What are you saying? Are you saying she’s the one who picks on the people who belong to some other minority? Because nothing in that video says she is, except the line ‘it’s not about race always’. And that line is true, because you said yourself it can also be about ability or sexuality. And it can also be about being just a little bit different, because you’re not good at talking to people or you actually like raising your hand in class. 

So don’t you DARE tell me off for crying with her. Because I’ve only ever had one or two black classmates at a time, and if they faced things in the world at large that I could never understand or handle, they were at least liked by our peers instead of outcast and ridiculed for something they couldn’t control.

And you’re treating me exactly the way she was treated. But you’re not doing it because you’re running an important educational workshop. You’re doing it because I DARED to admit that watching a girl I identified with reduced to tears by someone who should be a figure of trust and respect triggered something very vulnerable in me. I’ve been through things. And this video triggered them. That is ALL. 

“You can’t just say to a person you don’t see them as they are, you’re taking all the things they’ve gone through and saying, it doesn’t matter, I don’t care. I’m going to pretend you don’t go through these problems. It’s extremely rude. It’s extremely prejudiced.”

So screw hats off to you. You can make a clinically depressed teenage girl cry.

And to my followers: I don’t usually post things like this. I know it’s petty and stupid and if I don’t have anything to say that anyone will actually listen to, I should just write it out and then delete it. I know that. But these last two posts are so personal to me. I made myself so vulnerable just writing them I thought it would be cowardly not to post them, when I’m so sincere about what I’ve written. So please don’t think I’m being immature or petty or just plain horrible right now. Because I couldn’t take it if any of you thought I was a bad person for posting this. 
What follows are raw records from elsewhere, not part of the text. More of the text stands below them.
Each row is a point on a landscape with many valleys, with its height.
A ball rolls from a point to the lowest of its 4 nearest points, and stops where none of them is lower. Distance is the straight distance between rows; heights are no part of it.
q_527: [ -1 -14 -39   6 -23   9 -56 -24  -8 -24  12  15  24  -5 -20  23 -47  60
 -16  14 -21 -48  16 -13   9  18  -6   4  19]  h=505
q_828: [ 23   5 -21  18  21  33 -27  15 -10  -9   2  13  15  13  -7   6   3   7
   2  30 -14 -23  -4 -26 -35  10   0  -5  13]  h=628
q_332: [  3  23 -14 -19 -30 -21   0 -16   2   6  25 -24  26  -5   2  10 -28  33
  -1 -11  -3 -29  30 -11  39 -14  10  17  32]  h=304
q_905: [ -6  17  -4   6  -4  -4   4  -9  13  -7  -7   3  11  12 -16  -8  10   3
   3 -22  -8  13  10  13   8 -16  -9  -1  -7]  h=646
q_672: [ 14  19 -14 -19 -34 -23 -26 -25   2  -2  10  -9  23  17  12  14 -37  55
  -7 -24 -32 -50  23  -1  28   8  15   0   3]  h=360
q_626: [ 14  -8 -13  10  24  34 -20  23 -14 -12  14  12  12   0  -3  13  10   1
  -2  41  -6  -8 -17 -13 -40   6  -8  -4  -2]  h=636
q_733: [  8  -6 -24 -15 -22  -9 -35 -14  -2   2   9 -14  21  12   0  12 -33  44
 -27 -11 -21 -44 -10   1  25  22   5  -2  22]  h=261
q_736: [ -1  -3   3  -1  -7  37  -7  -2  -5  -8   5   1 -12   9   4 -11  13 -23
  19  23 -17  18  -5  10 -37  -3   3   1 -13]  h=612
q_32: [  7 -21  40  33  37  35   9  30  -9  -5 -22  16 -16  10  -8  -6  35 -80
  12  16  19  36 -14  13 -62 -22 -26  10 -35]  h=617
q_294: [ -6  29   0 -13 -37 -33   1 -26   2  -2  22 -10  17  10   0  12 -35  40
   4 -17  -2 -32  40 -18  53 -11  14  22  24]  h=243
q_112: [ 11 -26 -10  27 -10  36 -21 -14 -20 -12  -2  24  21   5 -22   3 -10  49
 -16  23 -23 -29 -18  -7  -8   3   4 -15   3]  h=486
q_279: [  6 -10 -22  -7   3   2 -42 -16   3   2  21 -20  10   8 -10   5 -30  37
 -16  -3 -27 -39 -10   0  15  14   9 -16  27]  h=166
q_75: [ 17 -13  -3  23  30  38  16  27 -15 -12  -1  31  -3  -7   3 -13  18 -45
  -7  26  19  47 -15  28 -39  -6 -15  -7  -4]  h=558
q_61: [ -7   7 -19 -18  -1 -13 -14  -2  10 -11  17  -4  -3   0   3   9 -22  39
 -10  10 -16 -14   4  -7   4  18  11   1  25]  h=108
q_798: [-15   7 -12 -23 -17 -10   2 -14   3   7  23 -28  20 -18   0   8 -29  24
   6  -5   2 -12  19  12  36  -2  17  20  24]  h=206
q_413: [-13   0  -7 -26 -23 -32  20  -2   9  18 -24  -4 -11   8  11  -1 -32  12
  11 -20   8  -4  20  27  10   1  13   5  -3]  h=437
q_557: [  9   4  -4   8   4   2 -21  -9 -21 -21   4  15  24   0  -9   5  -1  48
 -10   2 -34 -15  -2 -10 -10  25   7 -24   2]  h=652
q_359: [-21  25  -3 -36 -40 -50   3 -27   9 -18  15   4  13  18   7  24 -51  63
  -1 -19 -12 -24  19 -18  45  14  36  18  27]  h=319
q_87: [ -2  20   7  16  -2 -13  14  -7  18   3  -8  -6  -5  10  -3   4   1   4
  -3  -7  13  23  15   9  16 -24   4 -10  -3]  h=545
q_568: [-19  -7   7  -1   6 -20  15  10   1  19 -20  -9  -7 -17   7  -9  27 -58
  14 -21   8  16  -5  -1  -8  -2  -8  14  -9]  h=321
q_791: [ -5  16  -5  -3  -5  -3  11  -7  13  -4 -13  -1  -2   9 -21  -2   7  10
   4 -20   0  10  11   2  12 -19 -13   0  -6]  h=687
q_685: [ 17  14 -13 -16 -31 -19 -26 -26 -10   2  10  -8  38   6   5   9 -31  45
 -12 -13 -25 -59   7   6  27   9  12   2   8]  h=359
q_66: [ 11  -5  -2   5   4  37  -9  13  -9   3  18   6   8   7  -9   9  11  -2
   3  20   3  -8 -29  -8 -14   4  -7   6  13]  h=629
q_485: [  5  -1  -2   8  -1  22  -3   2  -4  -9  19   7  16  -8 -20   2  -6  -6
   5  -7  -3   0 -29  -1  -3   3  -1  10   9]  h=637
q_535: [ -7  38  -3 -11 -43 -37   0 -18  10  -1  16  -4   8  17   2  17 -45  59
  -6 -12 -18 -34  37 -14  42   7  26  26  17]  h=288
q_972: [ -7   8 -24 -20  10   0 -22  -4  11 -19  15 -10   9  11  -3   1 -21  37
 -17   3 -26 -24   3  -8 -10  22   9 -22  21]  h=96
q_689: [  8   4  24  -4  10  -6  46   7  -2  11   4   8 -44   8  24  -9  49 -54
  -8  -5  37  42 -19  -8 -11 -15 -13 -19 -19]  h=411
q_951: [ 27 -22   4   4  13  30   0  -2 -14 -16   8   1  14  -4   9  -8  28 -13
   6  29 -20   0 -17  17 -38  13 -21   1 -36]  h=647
q_455: [-12   7  52 -12   3 -20  56   7   1   9   4  -4 -38 -15  25 -24  44 -73
  20 -27  38  50   1  12   5 -15   5  -6 -15]  h=681
q_68: [  5  33  -8 -20 -43 -34  -6 -24   9  -3  16   5  17  18  10  19 -37  64
 -10 -11 -18 -47  31 -12  28   8  19  11  14]  h=315
q_472: [ 18  -9  12  11  30   8  21  29   1  11 -39  15 -12   3  28  -1  31 -63
   9   3  28  42 -25  18 -47 -17 -12 -10 -39]  h=492
q_15: [ -1  19  23 -22  -8 -29  12  -7  29   8 -25 -15 -23 -23   7   3  16 -30
  -6 -24  29  25  -4  -9  10 -20   7   3   4]  h=485
q_784: [  7   4   6 -22 -25 -21 -30 -17  11   1  11 -16  45   7 -10  16 -35  75
  -2 -12 -36 -62   8 -21  43  12  16  -5  10]  h=193
q_618: [  6 -12  17   5  25  18  26  19 -10  16 -18 -16 -19   2   2 -24  37 -46
  -2  11  22  31  -4   0 -19 -24 -16  -9 -22]  h=352
q_921: [  9 -12 -18 -12 -33  -3 -40 -15 -15  -7   1  14  28 -13 -11  28 -60  70
 -14  22 -10 -55  16  -5  29  17   8  10  18]  h=136
q_532: [ -9  -5  -7 -17  -6 -40  25   1   2  20 -11   5 -25  15   5  -5 -24   6
  -7 -29  13   8  23  14  10   5  12  10   6]  h=447
q_406: [  8 -26  35  26  44  37   4  28  -5  -2 -31  17 -16  -9   0  -8  31 -62
   4  28  24  48 -26  20 -42 -16  -8   3 -19]  h=600
q_39: [  2 -18   8  23  42  34  21  22 -10  -6  -8  10  -6 -16  10 -15  29 -45
  -2  26  24  39 -19  20 -19 -11 -22  -5  -9]  h=472
q_382: [ -6  22   9 -40 -29 -33 -21 -21  16 -16   7 -18  16  24 -10  27 -50  68
  -7 -29 -31 -42   5 -15  45  11  42   2  32]  h=349
q_91: [ 22 -14 -10  12  27  36   6   6 -14 -13   8  20   4   0   1 -18  28 -25
  -9  12 -14  23 -11  30 -45   2 -27 -12 -25]  h=666
q_288: [ -8   8  22  -9  -1 -12  52  11   8  14  11  -4 -27  -6  20  -5  41 -58
  12 -10  27  46  -6  -1  -4  -5 -17 -16 -16]  h=446
q_64: [ -6 -29 -40  18  -6  11 -23  -3 -17 -17  12  13  27   5 -32  19 -30  63
  -3  25 -30 -43   4 -10   5  26 -13  -7  13]  h=623
q_734: [  8  17 -25 -24 -22 -25  -1  -8   2   6  30 -17  25   6  16  18 -37  36
 -10  -6   2 -26  16  -1  36  11  12  13  30]  h=391
q_13: [ -8  12  11  -9  -6 -43  25  -2   3  32 -11  -7 -19   4  -3 -12 -15   8
 -16 -21   8   8  16   7  17  -5  13  10   3]  h=455
q_89: [ -4   4   7  -7  -2 -13  -5 -12  13 -15   7   7  15  -9  -8   1   1  21
  -5  -3 -16 -10   3  14   5  -1 -13  24 -12]  h=435
q_457: [ 14   8 -12  10   8  11  -8   5 -10  -5   0  25  22  -7   3  10  -2  18
 -10  -3  -8  -8  -5 -12 -10  18  -1   1   7]  h=664
q_817: [ 14 -20   2  30  -1  28 -22  -6 -28 -11   0  31  11  -2  -6 -10  -8  34
 -19   4 -25 -28 -17 -14  -5  14  16  -9   0]  h=532
q_833: [  7   2   0   3   0  35  -5   8  -9   5   7  13  19   3 -12   3  -6  -9
  13   5  -2  -1 -28  -9 -11  -5  -3  14  11]  h=630
q_335: [ -5  -3  18  20   8   1  21  11 -13  18  -9   9 -21   3   7 -21  11 -32
  10   8  12  22  -4  -4 -21   3  -2   8  -8]  h=389
q_227: [ -7 -28 -26  10   3   6 -35  -5 -13   0  21   9  21   8 -34  19 -18  49
   0  15 -29 -34   0  -7   8  18 -11  -7  17]  h=670
q_276: [  0  18  25 -28  -4 -37  15   5  15  18  -6 -26 -17 -22  -3  -8   1 -14
 -21 -26  20  17   6  -6  27 -19   6   6   8]  h=473
q_909: [ 24   4 -24  16  13  30  -9   9 -13  -2   6  17  19   9  -5  12  -2   9
 -12  11   3 -11 -19 -27 -23  14  -3   8  17]  h=644
q_213: [ -4 -31 -26  25  -5  32 -16  -3 -24 -22  10  20  30  -8 -36  17 -29  57
 -14  23 -29 -28 -10  -9  -6  23 -11 -16  15]  h=484
q_186: [ -1   9  -4  -8  -6 -24  12  -4   9  12  -7  -2 -18  14 -12  -6 -16   8
 -11 -19  24  14  21   4  15  -5  -1   1  -2]  h=474
q_524: [ 24   4 -17  29   5  29 -28  -2 -25 -12  -1  32  15  12  -1  -3   3  16
 -16   9 -24 -22  -7 -19 -15   5   4  -3   3]  h=595
q_365: [  2  15 -26 -20  -7  -1 -24  -4   9  -2  26  -9  -2  14  -6  10 -24  34
 -13   1 -18 -16   2   3  12  17  12 -11  36]  h=167
q_341: [-11 -25 -43  13  -3  11 -45  -3  -7 -13  13   7  19   6 -30  27 -26  54
  -8  15 -29 -51  15  -7  16  14  -9  -3  19]  h=850
q_43: [-17  -5  11  14   7 -10  10  10 -10  19  -7   7 -13  -2   7   4   0 -38
  22  14  15  28   5  -4 -14   0   8   6  -5]  h=191
q_287: [ 16  -3 -11  16   6  24  10  11 -11  -3  -2  15 -17   8  12 -16  24 -27
  11  23  -1  17  14  12 -37  -4 -19 -16 -26]  h=517
q_422: [-11   9   1  25  -1 -14  15   3   6   7 -11   6   2  -8   5   4   2 -16
  21  10  17  28  -3  11  -2  -3  11  -8   4]  h=413
q_661: [  7  16 -10  -8  12 -10  -4  -9   1 -20   7  36  18 -12   2   8  -5  36
 -10  -8 -18 -15   1 -12   0  13   4   4  -7]  h=672
q_787: [-19   3  21  21  11 -10  13   8 -15  28 -10  -4  -8 -11  10 -12   6 -43
  18   9  17  23  -6  -1  -9   7   2  17  -4]  h=346
q_281: [-10  14  46  -6   4 -33  45  17   9  14  12 -13 -31 -16  12 -24  49 -73
  18 -22  44  53  14  11  13  -9  -5 -13 -12]  h=717
q_109: [  4 -23  22  19  36  25  18  24   4  -1 -40   5   2 -16  15 -17  27 -54
  -1  18  26  29 -26  23 -27 -12 -12  -6 -35]  h=456
q_374: [ 13  14  32   5  21  -3  41  17   8   5  -6   4 -41  -1  43 -13  58 -59
  -4  10  43  40 -11   2 -10 -21 -12 -10 -35]  h=420
q_230: [  5 -12  -6  17  25  38  27  12 -14  -5  -3   8  -2  -3   9 -20  24 -28
   1  23  13  31  14  14 -27 -18 -21   0 -26]  h=434
q_964: [ -7  14  58  -4   4 -14  54   8  -3  10  -8   8 -40 -25  22 -36  48 -75
  21 -27  45  54  12   9   9 -20   2  -1 -22]  h=574
q_108: [ -2  10  -9 -21  11 -14 -10 -11  11 -16  24  -3  -4  -2  -3  11 -19  35
  -6   3 -20 -19   3 -11  -3  14   0  -3  15]  h=69
q_797: [-14 -24 -21   6   7   4 -42  -2   0  -3  19  -8  13   9 -24   9 -20  46
 -11   6 -27 -44  -6  -6  13  18   3  -7  16]  h=388
q_658: [-13  23  -3 -18 -35 -18  10 -23  13   5  11 -36  18  -4  -1   5 -29  28
   8 -25   0 -28  35  -5  51 -10  17  19  28]  h=344
q_23: [ 11  31  -9 -16 -44 -30  -8 -17   0  -3  23 -13  25  25  14  22 -37  52
  -6 -19 -24 -43  21  -6  29   6  20   0  12]  h=353
q_815: [  8 -12 -21   5 -28  10 -47 -16 -17 -20  -7  17  18 -10 -24  24 -59  69
 -28  26 -20 -49  13 -17  17  21  16   2  23]  h=241
q_138: [-11  -1   4 -20   5 -11   3 -11  18 -19  17   6  -2  -2 -11   4  -9  30
  -8  10 -14 -13  14  -6   7  12   2  15  11]  h=154
q_966: [-20   3   9  26  14 -25  10   2  16  21 -12  -3   2 -15  12   1  19 -39
  16   1  16  19  -5  -2   9  -4   2  11  -1]  h=377
q_149: [  2  -8  14   5  30  20  22  19  -2  -3 -34 -17  -8 -10  14 -25  41 -44
   9   2  31  26 -17   9 -26 -22 -18 -16 -29]  h=390
q_78: [-17  25  21   3   5 -27  10  -4  26   8 -15 -24 -19 -26   5   2  13 -25
  -8 -13  27  22  -8  -7  15 -14   6  -2  -9]  h=419
q_944: [ -4 -16  20   7  15  -1  21  11 -16  27 -12 -12 -22 -10  -2 -14  19 -53
   7 -12   5  24  -6 -18 -20  -9  -1   6 -17]  h=236
q_184: [  0 -14  30  40  36  43  11  33  -3 -10 -18  26 -20  -5 -11  -6  36 -63
  22  35  16  33 -19  14 -61 -14 -28   3 -26]  h=614
q_256: [-18   0   4 -29 -15 -15   2 -11   9  -1  -4  -5   2  -9   3   3 -38  23
   7  -1  -4 -11   3  17  26   6  15  26  15]  h=454
q_967: [  2  -8  14  19  12   1  24  14 -23  32 -10  -3 -27   4   8 -16  15 -43
  10   3  10  22   3 -12 -19  -9  -4  11 -14]  h=337
q_760: [-14  16  17  -9  -5 -44  28   6  24  17   3  -2 -20  16  12   2  37 -60
  21 -27  28  22   4   4   5 -13 -11   2 -11]  h=487
q_418: [ -1   4  -1  10  -4  26   4  -4   5  -3   5  17  16   4 -15  -2  -5  -7
  13 -20  -8  10 -14  10   0  -4   0   3   1]  h=616
q_25: [  8 -19 -25  -8 -18   0 -49 -13   0   5  15  -6  21   7 -13   1 -33  43
 -24  -2 -23 -49  -7   4  23  12   7   7  18]  h=234
q_745: [-21   0  -9 -30 -23 -18   4  -5  11   1 -12 -32   7 -12   7   0 -25  14
  14  -8   0  -1  21  16  36  -7  24   8  13]  h=367
q_856: [-12  16  15  25  14 -21  11  -1  21  18  -8 -12  -7 -20  13  -4  16 -25
   2  -3  21  22  -7   2  14 -11   5   4   3]  h=382
q_110: [  8 -14 -11  -2 -19   2 -35 -22  -3   1   4   2  21  -9  -3  17 -51  53
 -21   6  -6 -59   3  -3  22  15  13  11  21]  h=143
q_58: [  3  13  -7   3   8  -7 -17 -11  -8 -17   9  16  11  -9  -1   4  -5  42
  -9  -2 -29 -12   6 -17   4  31   6 -21  -6]  h=665
q_770: [ -7  12   3 -19   7 -10  -4  -7   7  -5  11   6  -5  -8  -9   0  -3  28
   2   0 -15  -4   5   1   6  10  -6  27   6]  h=309
q_366: [  9  10  -6 -20 -40 -26 -25 -17   2   0  11 -13  38   5   4  13 -33  68
  -4 -10 -32 -59  16  -5  40   9  17   3   6]  h=285
q_811: [ -9 -21 -21  -7  -4   3 -42 -17   9   3  19 -18  14  18 -21   6 -22  44
 -13   7 -24 -46  -5  -5  16  11   3  -5  24]  h=235
q_749: [  9 -12  -4  28  28  23  31  15  -5  -2  -5  -1   5  -8   7 -22  29 -39
  -3  28  28  38  12   5 -15 -16 -19  -8 -20]  h=416
q_464: [ -4  18   0 -37 -40 -35 -13 -18  10 -23  10 -10  20  26   5  22 -40  67
  -4 -22 -38 -42  23 -19  40   4  35   9  24]  h=351
q_666: [ -3   0  16 -14   2 -23  42  13   1  20 -11 -18 -30  -5   8 -10  32 -61
  -3 -11  28  45 -11  -6 -19 -11 -14 -24 -12]  h=477
q_34: [-17  12  29  -3   0 -35  57  15  10  17  14  -5 -28   1  23 -18  48 -65
  12 -16  35  52   0  12   4 -16  -6  -7 -10]  h=605
q_71: [-18  -2  -5 -28 -22 -17   7  -7   7  -3 -16 -21   0  -3  10 -10 -25  19
  17 -12   7  -9  17  22  32   3  29   5   3]  h=405
q_428: [ 26   7 -17  20  17  22 -21   0 -14 -10   3  26  16   2   4   5  -2  18
 -15   3  -6 -19 -13 -24 -19  10   0   5  13]  h=633
q_297: [ -1  14  -1  13  -4  -8  12  -9  17  11  -9   0   1   7  -4   0  -5   3
  15 -17  11  21   8  14   8 -18   0 -16  -6]  h=621
q_97: [  1 -16  18  10  34  19   6  26  -3  -6 -44   6  -8 -15  20 -10  31 -67
  10   9  33  43 -33  18 -30 -17 -12  -8 -40]  h=490
q_792: [ 21  -2  -5  17  -2  18 -28 -10 -24 -14  -4  31  14   0  -3   1  -9  28
 -13  -3 -22 -14  -8  -8 -15  20  17 -17   1]  h=601
q_556: [  6   0  24  -5  11  -1  37  14   3   6  -8   4 -37   2  31 -12  43 -56
  -3   7  38  51 -23  -3 -14 -23  -9 -19 -21]  h=400
q_961: [ 16  14 -27 -18 -29 -24 -23 -17   0  -1  11  -4  20  17  12   6 -43  33
  -6 -25 -20 -31   9  -4  23  12  14  -5  22]  h=458
q_453: [  2   0   3  10  -7  22   2   5  -6  -2 -10  10 -17  10  14   1   6 -17
  23  16  -3  34  -6   1 -17  10  13  -4   0]  h=557
q_258: [ 11  -8  13  17  31  15  16  32   7   0 -32  -5 -16  -1  36 -13  35 -58
  -3   8  30  36 -24  15 -32 -23  -7 -14 -43]  h=440
q_187: [ 11   6 -16 -20   1  -1 -32  -4  -5   5  15  -7   9  19 -12   9 -23  41
 -12  -1 -31 -33  -4  -3   9  18  11 -19  23]  h=128
q_90: [ 10 -10   7  -7   6  29  -6   4  -5 -16  13  -6  -2   5  -5   0  21 -16
  16  29 -25  10 -19   7 -35   7   0  -3 -17]  h=641
q_102: [ -4   0  14  -9   1 -26  36  17   9  26   4  -3 -23  10  17   5  33 -60
  22 -22  33  38   7   0  -4  -9 -15  -9 -13]  h=369
q_358: [ 11   9  -6  22  12  25  -4   6  -8  -7  15  16  27  -6  -9   8   0   8
  -3   4  -7  -6 -19  -6 -11  14  -6  22   6]  h=655
q_220: [ -8  -5 -48  24 -17  14 -54 -21 -17 -46  12  19  36  -4 -25  12 -29  66
 -17  21 -58 -57   5   5   3  34  -1 -11  24]  h=659
q_560: [ -2 -38 -38  18  -3  25 -23   0 -29 -21  18  18  21   4 -34  17 -32  67
  -2  15 -34 -34   0  -8   2  24 -18 -21  16]  h=501
q_354: [  5 -10   1  20  33  24  22  17 -11  11  -7  -7  -5  -4   3 -22  33 -44
  -2  16  12  21   8   0 -20 -22 -12  -3 -27]  h=383
q_491: [-10  -4   5 -26 -16 -16   2  -3  10   0 -18  -4 -21   7 -13 -10 -18  16
   6 -23  -1  -3  20   8  15  -6   4  18  -2]  h=500
q_264: [ -1  24  14  10   2 -27  18  -7  20  11 -14 -15 -12   8 -15  -7   1   6
  -9  -8  27  16  -1  -8  21 -22  -4   1   5]  h=482
q_401: [  3   9  22   5  27   5  36  21  20   4 -24   8 -27   8  46  -5  58 -67
  -6   8  34  34 -18  18 -28 -15 -23 -10 -41]  h=464
q_863: [ 18 -12  -4   5   6  32   2  -1 -16 -18   2   4   0   6   7 -18  27 -24
   6  16 -13  17  -2  24 -39   7 -14  -9 -35]  h=613
q_504: [  4  14  10   5   6 -28  14  -4  14  26  -4 -11 -24   4  -9  -8 -11   4
 -14 -17  21  13  13   3  15 -15   0  -3   4]  h=465
q_433: [-14  12  -6 -20 -30 -11   2 -14  12   3   3 -39  23  -6   5  -2 -18  21
  16 -18   0 -23  25   8  38 -15  17   2  13]  h=345
q_106: [-15  -9  20  13   8 -11  17  21 -11  26  -7  -1 -17 -15   5  -5  13 -45
  13  -8  11  22  -7 -12 -18   4   7  14  -2]  h=320
q_775: [  8   1 -28 -14  -4  -8 -36 -19   0  -6  20 -15  14   7   2   8 -37  44
 -18  -8 -24 -30  -1  -6   5  14  18  -4  32]  h=187
q_942: [-12  10  32 -12   3 -37  43  16  20  22  18 -10 -29  -4  10 -21  45 -75
  33 -26  33  41   8  10  15 -20  -2 -10  -9]  h=745
q_635: [ -6 -35 -15   9   6  12 -30  -5   3 -12  12  -8  21   4 -31   6 -17  55
  -5  10 -30 -41  -5  -3   6  21   6 -31  13]  h=49
q_198: [  7 -27  36  32  35  30   5  26   0 -11 -21  22 -16 -12  -2  -4  21 -63
   0  35  14  37 -18  13 -51 -10 -19  11 -31]  h=593
q_476: [  2  -1   1  22   0  16  17   1 -16  15  -9  12 -26   2   4 -13   9 -28
  10  30   6  24   6  -1 -31   2   0   0  -8]  h=488
q_361: [-15  -6 -57  12  -6  19 -47 -16 -12 -37   9  17  31  -5 -21  19 -33  62
  -5  19 -36 -53  15 -11  -2  23  -6  -2  18]  h=682
q_377: [-16   0   8 -21 -10  -8  -9 -13  12  -7   5  -5 -19  -7 -12  -7 -10  27
   2  -1  -9 -10   4   2  10  10   3  28   0]  h=433
q_136: [ 13 -16  18  23  43  43  14  29  -4 -22  -9  30 -10 -10  -6  -1  20 -47
   2  32  27  46 -17  19 -41 -14 -17  -1 -11]  h=544
q_677: [  4   5  -5   5 -14   8  -4  -6   9  -5  -4   2  16   2 -14  -5  11  10
   4 -21  -7  -4   1   8  15 -13 -14  12 -12]  h=543
q_168: [ -4 -30 -42  11 -11  20 -32   1 -26 -34  10  15  29  10 -35  24 -28  49
 -10  18 -45 -34   4 -10   3  34  -6  -5  12]  h=516
q_311: [ -5  19  17   1   2 -34  10   6  24  21 -12 -25 -15 -11  -5 -18   3 -10
 -21 -17  28  21   9  -5  23 -20   4   1   5]  h=450
q_948: [-15   7 -10 -34 -25 -12   5 -17   8   5   7 -27  20 -12  -3   4 -26  25
  16 -13  -3 -16  13   8  47  -8  19  21  22]  h=287
q_520: [-10  18  11  -1   1 -29   7   5  24   9 -21 -14 -10  -7  17   0  31 -53
  16 -28  28  15   3 -12   6  -9  -1   0 -20]  h=380
q_19: [-15   4  14   3  14 -22  12   3   8  11 -21 -22  -7 -19  19  -5  26 -47
  15 -20  18  10  -1   6   0  -5  11   8 -10]  h=340
q_154: [-17   8 -13 -29 -20 -13   9  -2  11   1  23  -6  14 -19   5  -2 -25  24
   1   5  -6 -12   8   6  21  11  18  16  31]  h=368
q_344: [  8  -7  28  -9  18  18  36  19   5   6 -25 -20 -24  -1  18 -12  43 -47
 -10  -7  28  37 -15  -7 -23 -22  -6 -17 -23]  h=363
q_779: [  1  -6  21   2  13  13  20   9  -5  25 -14 -18 -26   3   2 -21  36 -50
  -4 -12  15  29  -5 -17 -21 -24 -14 -10 -19]  h=308
q_747: [ -4 -26 -36   7  -2  15 -46 -15  -7 -11  13  -2  15  15 -22  25 -25  54
 -14  14 -26 -51  10  -7  13  16  -7   0  21]  h=679
q_274: [  1   6   0  16   0  16  13   1 -10   3   0   5 -23  11  10 -13  20 -26
  12  24  11  26  16   8 -30  -9  -7  -7  -9]  h=483
q_708: [  6   0  -3  -3   3  41  -7  -4  -6 -10  13  -1  -1  11  -8   4  16  -7
   9  28  -9  -5 -24  -6 -22   4  -2  11   3]  h=626
q_161: [ 11 -16  26  20  36  25   5  33  -9  -2 -36  10 -18   0  15  -4  21 -70
   2   4  22  49 -24  16 -48  -7  -8  -1 -38]  h=542
q_973: [ -8  15  14 -25  -8 -27   4  -9  39   5 -18 -12 -25  -6  24   5  25 -44
   2 -29  37  16   0  -7  10 -25  -6  18  -5]  h=481
q_936: [-12  -3   9 -12  -1 -22  28  17   0  27 -11  -6 -28   4  11  -1  35 -59
  16 -29  17  25  -1  -2 -16 -11  -9   1 -12]  h=307
q_390: [  7  16 -31 -23 -12  -9 -15 -10   0   0  24  -9  10   5   8   9 -34  31
 -16  -2 -13 -22   4  -7  15  18  14   2  38]  h=280
q_396: [ -2  -8 -37  14 -16  14 -64 -30  -9 -44   7  11  21  -4 -17  19 -36  57
 -12  20 -40 -51  16  -9  15  21   4   0  20]  h=624
q_237: [ -8  20  19 -14   7 -30   1  -5  31   4 -21 -15 -15 -25  24   0  21 -37
  -3 -25  26  19   0  -6  20 -16  -3   7  -4]  h=441
q_468: [  9  10  -8   8   2  11   1  -3  -7 -11  17  16  28  -5 -10   5  -2   7
  -9 -10 -10 -14  -7  -8   0   6 -15   8  -3]  h=653
q_668: [  8  -2   3   3  -7  30  -6   6  -5   0   2   4  -6   7  -6   2  15  -6
  20  18  -7   9 -32   5 -14  -5   6  -3   5]  h=611
q_704: [ -4  -7  11 -17   4  -8  16  13  -7  21 -10 -11 -16 -10   4 -14  23 -62
   9 -28  17  32  -8 -11 -14  -3 -12 -10 -10]  h=302
q_954: [ -5  -6  16 -10   8  -1  23  15 -12  32 -25 -16 -26   2   3 -11  30 -49
   8 -28  11  27  -8 -17 -13   1  -7  -1 -10]  h=286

Because I already feel so goddamn worthless right now.

So, this right here is a prime example of using tears & emotional manipulation to derail a conversation about race & racism & how it impacts POC. And I know some one is going to call me mean or harsh, but I want to point out that at no point did this person consider the feelings of the people she’s talking to, or pick up on the point that for POC teachers, policemen, and authority figures in general treating us this way is normal. We don’t get the option of sympathy from outside viewers either, instead the asssumption is that we deserve to be talked to this way, that we need to learn our lesson, or (and I love this one) that our pain isn’t real and is something to be ignored. You want sympathy for your emotions? Great. Try remembering that we have them at all, and that your tantrums about being shown the reality of our experiences is hurtful as fuck. I’m not going to dry your eyes, or hold your hand, or any of that shit. Mammy doesn’t live here and the quicker y’all learn that shit, the quicker we can move past this delusion that your pain is paramount in discussions of my life.